On top of that, part of why the film succeeds is its ability to make us laugh out loud at certain situations that do not merit laughter otherwise. O'Brien's outstanding sense of humour that got him through each day is present in the dialogue. Lewin, too, in the most well-intentioned manner, makes light of a tragic situation. And yet, humour isn't the strongest weapon in The Sessions' arsenal. That would be John Hawkes, whose performance is worthy of all the praise that has been lavished on him. He relies on nothing except his facial muscles for expressivity but is absolutely staggering in bringing the character to life, pulling off his sweet humour, his nasal voice and his palpable anxiety.

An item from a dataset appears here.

Rows are points. Two turns around zero, p and q, are shown by what they do to some points. Where does a point land after both, in the order given? Backwards means that the second turn is done in reverse. Each puzzle has new turns, and all numbers are rounded.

Hawkes has been on a roll in the past couple of years with his Oscar nominated performance in Winter's Bone and an equally powerful turn in Martha Marcy May Marlene. Immediately after The Sessions screened at Sundance, he was touted as a potential Oscar nominee. That seems inevitable as there's virtually nothing standing in his way - a likeable actor in a likeable film playing an extremely likeable person with with a disability, with a really strong, emotional performance to boot. The bigger question is whether he can go all the way to win and whether the film, given the Academy's tendency to award this type of adult-oriented crowd-pleaser, has the potential to expand beyond the best actor category.